Question

DEG with Limma without replicates and best plots to represent results

0

Entering edit mode

Nithisha ▴ 10

@nithisha-14272

Last seen 6.9 years ago

Hi all,

I have a few questions regarding Limma.

1) I am asking a question with reference to C: limma topTable doesn't work without replicates [was: Help with limma]. This is a case where there are no replicates for samples, and we cannot run eBayes or toptable. I understand that running fit2$coefficients will bring out logFC values for all the samples. However, when I run this, I get a lgFC value for all samples including my control. In such a case, what is the reference sample that we can compare the lgFC values against?

2) I would like to visually represent my top hits for say 20 most up-regulated genes and 20 most down-regulated genes after DEG analysis. Are the best visual representations to show the analysis and the genes a volcano plot? Or are there better plots to show this information?

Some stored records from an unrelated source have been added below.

[[ 1.22  2.15  0.70 -0.38  0.42  2.59  1.73  1.10  1.25  0.80]
 [ 4.28  3.75 -0.99 -0.28 -0.15 -2.04  3.56  4.68 -0.87  1.92]
 [ 2.27  2.16 -1.98 -0.23 -0.68 -1.40  1.63  1.89 -1.87 -0.86]
 [-0.67 -0.67  0.91 -0.85 -0.14  1.10 -0.75 -0.27  0.89 -0.87]
 [ 0.29 -0.54  4.14 -1.04 -0.52  3.26 -0.64 -0.28  5.84  0.09]
 [-0.26  0.04 -2.98  0.09  0.26 -1.71  0.33 -0.31 -3.00 -1.44]
 [-4.95 -7.15  0.38  0.42  0.69  0.98 -6.91 -5.54  2.85 -2.11]
 [-8.11 -6.97  1.37 -0.90 -0.87  1.50 -8.22 -8.38  1.19 -1.39]
 [ 0.64  0.70 -0.72 -1.66  0.28 -0.05  1.30  1.22 -0.73  0.07]]
->
[[ 0.07 -0.73  1.22  1.30 -0.05  0.28 -1.66 -0.72  0.70  0.64]
 [-1.39  1.19 -8.38 -8.22  1.50 -0.87 -0.90  1.37 -6.97 -8.11]
 [-2.11  2.85 -5.54 -6.91  0.98  0.69  0.42  0.38 -7.15 -4.95]
 [-1.44 -3.00 -0.31  0.33 -1.71  0.26  0.09 -2.98  0.04 -0.26]
 [ 0.09  5.84 -0.28 -0.64  3.26 -0.52 -1.04  4.14 -0.54  0.29]
 [-0.87  0.89 -0.27 -0.75  1.10 -0.14 -0.85  0.91 -0.67 -0.67]
 [-0.86 -1.87  1.89  1.63 -1.40 -0.68 -0.23 -1.98  2.16  2.27]
 [ 1.92 -0.87  4.68  3.56 -2.04 -0.15 -0.28 -0.99  3.75  4.28]
 [ 0.80  1.25  1.10  1.73  2.59  0.42 -0.38  0.70  2.15  1.22]]

[[-6.38 -3.85  5.56  3.53  4.24  3.33 -3.98  1.62  4.53 -1.07]
 [ 1.28  1.65 -1.24 -1.44 -0.22 -0.44  1.13  0.01 -0.55 -0.68]
 [-0.88  0.42 -0.06 -0.54  1.05  1.43  0.79  1.11  0.95 -1.34]
 [ 4.05 -2.99 -1.13  3.61 -5.80 -6.68 -1.49 -4.67 -5.07  6.73]
 [ 0.83  0.25 -0.64 -0.15 -0.93 -0.94  0.65 -0.25 -0.71  0.50]
 [ 1.80 -1.34 -0.90  1.43 -2.56 -2.83  0.33 -1.29 -2.17  2.82]
 [-6.09 -3.86  4.82  3.25  3.86  3.20 -3.03  2.21  4.09 -1.33]
 [ 1.45  4.15 -2.38 -4.12  0.63  1.71  2.57  1.10  0.22 -3.23]]
->
[[-3.23  0.22  1.10  2.57  1.71  0.63 -4.12 -2.38  4.15  1.45]
 [-1.33  4.09  2.21 -3.03  3.20  3.86  3.25  4.82 -3.86 -6.09]
 [ 2.82 -2.17 -1.29  0.33 -2.83 -2.56  1.43 -0.90 -1.34  1.80]
 [ 0.50 -0.71 -0.25  0.65 -0.94 -0.93 -0.15 -0.64  0.25  0.83]
 [ 6.73 -5.07 -4.67 -1.49 -6.68 -5.80  3.61 -1.13 -2.99  4.05]
 [-1.34  0.95  1.11  0.79  1.43  1.05 -0.54 -0.06  0.42 -0.88]
 [-0.68 -0.55  0.01  1.13 -0.44 -0.22 -1.44 -1.24  1.65  1.28]
 [-1.07  4.53  1.62 -3.98  3.33  4.24  3.53  5.56 -3.85 -6.38]]

[[-1.69 -1.51  2.58 -0.49  1.03 -0.42  0.17]
 [ 3.62  1.86 -0.38  1.66 -3.39 -0.10  1.92]
 [-0.47  2.41 -5.32 -4.10 -1.39 -3.10 -3.58]
 [-1.64 -1.60  1.63  0.17  1.66  0.54  0.20]
 [ 4.38  2.47  1.23  2.83 -3.00  2.08  3.20]
 [-1.13  3.54 -6.19 -6.74 -2.14 -5.04 -5.23]
 [-1.16  3.28 -5.99 -5.86 -1.29 -3.75 -4.83]]
->
[[-4.83 -3.75 -1.29 -5.86 -5.99  3.28 -1.16]
 [-5.23 -5.04 -2.14 -6.74 -6.19  3.54 -1.13]
 [ 3.20  2.08 -3.00  2.83  1.23  2.47  4.38]
 [ 0.20  0.54  1.66  0.17  1.63 -1.60 -1.64]
 [-3.58 -3.10 -1.39 -4.10 -5.32  2.41 -0.47]
 [ 1.92 -0.10 -3.39  1.66 -0.38  1.86  3.62]
 [ 0.17 -0.42  1.03 -0.49  2.58 -1.51 -1.69]]

[[ 1.97 -0.33]
 [-3.14  1.00]
 [ 6.39  1.66]
 [-5.14 -1.56]
 [ 3.25 -3.86]
 [-6.00  2.84]
 [-0.56 -1.20]
 [ 7.55 -2.26]
 [ 1.01 -2.76]
 [-8.46 -0.92]
 [-0.68 -3.40]
 [ 2.39  0.59]]
->
[[ 0.59  2.39]
 [-3.40 -0.68]
 [-0.92 -8.46]
 [-2.76  1.01]
 [-2.26  7.55]
 [-1.20 -0.56]
 [ 2.84 -6.00]
 [-3.86  3.25]
 [-1.56 -5.14]
 [ 1.66  6.39]
 [ 1.00 -3.14]
 [-0.33  1.97]]

[[-7.33 -2.17]
 [ 1.33 -0.04]
 [ 1.85  2.18]
 [-5.16  0.79]
 [-7.14 -1.19]
 [-0.69  1.85]
 [-1.68  4.12]
 [-5.80  2.05]
 [ 4.65  5.72]
 [ 3.51 -6.86]]
->
[[-6.86  3.51]
 [ 5.72  4.65]
 [ 2.05 -5.80]
 [ 4.12 -1.68]
 [ 1.85 -0.69]
 [-1.19 -7.14]
 [ 0.79 -5.16]
 [ 2.18  1.85]
 [-0.04  1.33]
 [-2.17 -7.33]]

[[ 2.34 -2.23  1.99  2.34  6.55  3.65]
 [ 0.50  7.88 -1.13 -0.35 -2.90  5.56]
 [ 7.79 -6.12 -0.25 -1.84 -4.16 -6.79]
 [-1.28 -7.10  6.28 -0.97 -1.28 -6.33]
 [ 4.15  0.86 -1.57  5.18  6.09 -3.95]
 [ 5.00 -4.97 -0.84 -5.22  7.83  6.66]
 [ 0.00 -4.56  7.72 -5.61 -8.34 -3.54]
 [ 3.05 -5.00  5.27 -3.70  3.59 -3.82]
 [ 4.94 -4.45 -7.46  5.42  6.71 -0.71]
 [-1.54  5.09 -1.43 -8.20  2.11  7.58]]
->
[[ 7.58  2.11 -8.20 -1.43  5.09 -1.54]
 [-0.71  6.71  5.42 -7.46 -4.45  4.94]
 [-3.82  3.59 -3.70  5.27 -5.00  3.05]
 [-3.54 -8.34 -5.61  7.72 -4.56  0.00]
 [ 6.66  7.83 -5.22 -0.84 -4.97  5.00]
 [-3.95  6.09  5.18 -1.57  0.86  4.15]
 [-6.33 -1.28 -0.97  6.28 -7.10 -1.28]
 [-6.79 -4.16 -1.84 -0.25 -6.12  7.79]
 [ 5.56 -2.90 -0.35 -1.13  7.88  0.50]
 [ 3.65  6.55  2.34  1.99 -2.23  2.34]]

[[ 1.19 -3.78  0.50  3.98 -2.33  4.23  0.41 -0.42  1.52 -1.37]
 [ 1.19 -3.36  3.30  4.35 -3.69  5.07 -0.25 -0.68  0.27 -1.66]
 [ 2.16 -5.02  2.37  3.24 -0.15  2.57 -0.40 -4.03  0.90 -0.05]
 [ 0.54 -1.29  1.90  1.40 -0.96  1.32 -0.25 -0.94 -0.14 -0.34]
 [ 1.84 -5.44  0.97  5.82 -3.42  6.31  0.56 -0.68  2.15 -2.10]
 [ 0.38 -1.29  0.04  1.03 -0.42  1.32  0.12 -0.16  0.48 -0.34]
 [ 2.49 -6.27 -0.20  5.09 -1.24  5.07  0.56 -2.49  2.77 -0.93]
 [ 0.22 -0.46  0.74  0.66 -0.42  0.49 -0.11 -0.42 -0.14 -0.05]]
->
[[-0.05 -0.14 -0.42 -0.11  0.49 -0.42  0.66  0.74 -0.46  0.22]
 [-0.93  2.77 -2.49  0.56  5.07 -1.24  5.09 -0.20 -6.27  2.49]
 [-0.34  0.48 -0.16  0.12  1.32 -0.42  1.03  0.04 -1.29  0.38]
 [-2.10  2.15 -0.68  0.56  6.31 -3.42  5.82  0.97 -5.44  1.84]
 [-0.34 -0.14 -0.94 -0.25  1.32 -0.96  1.40  1.90 -1.29  0.54]
 [-0.05  0.90 -4.03 -0.40  2.57 -0.15  3.24  2.37 -5.02  2.16]
 [-1.66  0.27 -0.68 -0.25  5.07 -3.69  4.35  3.30 -3.36  1.19]
 [-1.37  1.52 -0.42  0.41  4.23 -2.33  3.98  0.50 -3.78  1.19]]
---
[[-5.47  1.38]
 [-5.45  2.64]
 [-1.47  1.53]
 [ 1.18  6.50]]
->
[[-5.47  1.38]
 [-5.45  2.64]]

[[ 2.23 -4.98 -1.90 -8.35]
 [ 0.04  2.65  0.00  3.01]
 [-1.05  1.37  1.43  1.90]]
->
[[ 2.23 -4.98]
 [ 0.04  2.65]]

[[-8.42  7.36]
 [-6.79  7.68]
 [ 6.16  1.64]]
->
[[-8.42  7.36]
 [-6.79  7.68]]

[[-0.86 -7.98 -4.99]
 [-1.96 -3.88 -2.88]
 [-1.65  2.53  7.37]
 [ 0.62 -0.49  3.57]
 [-0.83 -4.32  5.48]]
->
[[-0.86 -7.98]
 [-1.96 -3.88]]

[[ 1.21 -6.80 -4.91 -6.46]
 [ 1.36 -5.09 -6.23 -4.69]
 [-2.64 -6.76  8.32 -4.19]
 [ 1.36 -5.09 -6.23 -4.69]]
->
[[ 1.21 -6.80]
 [ 1.36 -5.09]]

[[ 2.92 -1.25  2.69  3.36  0.04]
 [ 4.83  0.41  5.28  0.86  1.11]
 [ 8.05 -4.32 -3.60 -3.58 -0.15]]
->
[[ 2.92 -1.25]
 [ 4.83  0.41]]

Any advice would be appreciated.

Thanks!

Limma • 1.5k views

ADD COMMENT • link updated 7.2 years ago by Aaron Lun ★ 28k • written 7.2 years ago by Nithisha ▴ 10

score 2 · Accepted Answer · 2017-11-04

It's hard to answer your question without an idea of your experimental design or of how you've set up your design matrix. In particular, the interpretation of the coefficients requires some care as these values may not necessarily represent log-fold changes of interest. Consider the following example:

groups <- LETTERS[1:5] # five groups, one sample each.
design <- model.matrix(~0 + groups)
y <- matrix(rnorm(1000), ncol=length(groups)) # log-expression values.
fit <- lmFit(y, design)
head(fit$coefficients)

Here, the coefficients represent the average log-expression of each group - which, in your case, is the same as the log-expression of the corresponding sample, given that you only have one sample in each group. None of the coefficient values represent log-fold changes between groups. Instead, if you want log-fold changes, you need to do some more work:

con <- makeContrasts(groupsA - groupsB, 
                     groupsC - groupsD, 
                     # ... and however many comparisons you want ...
                     levels=design)
fit2 <- contrasts.fit(fit, con)
head(fit2$coefficients)

The story is different if you've made a design matrix without the ~ 0 above, in which case the first coefficient is the intercept (i.e., the log-value of the "first" group) and the other coefficients represent the log-fold change of each other group to the first group. Thus the reference group is the first group, here A. (More generally, the first level of the factor given to model.matrix.)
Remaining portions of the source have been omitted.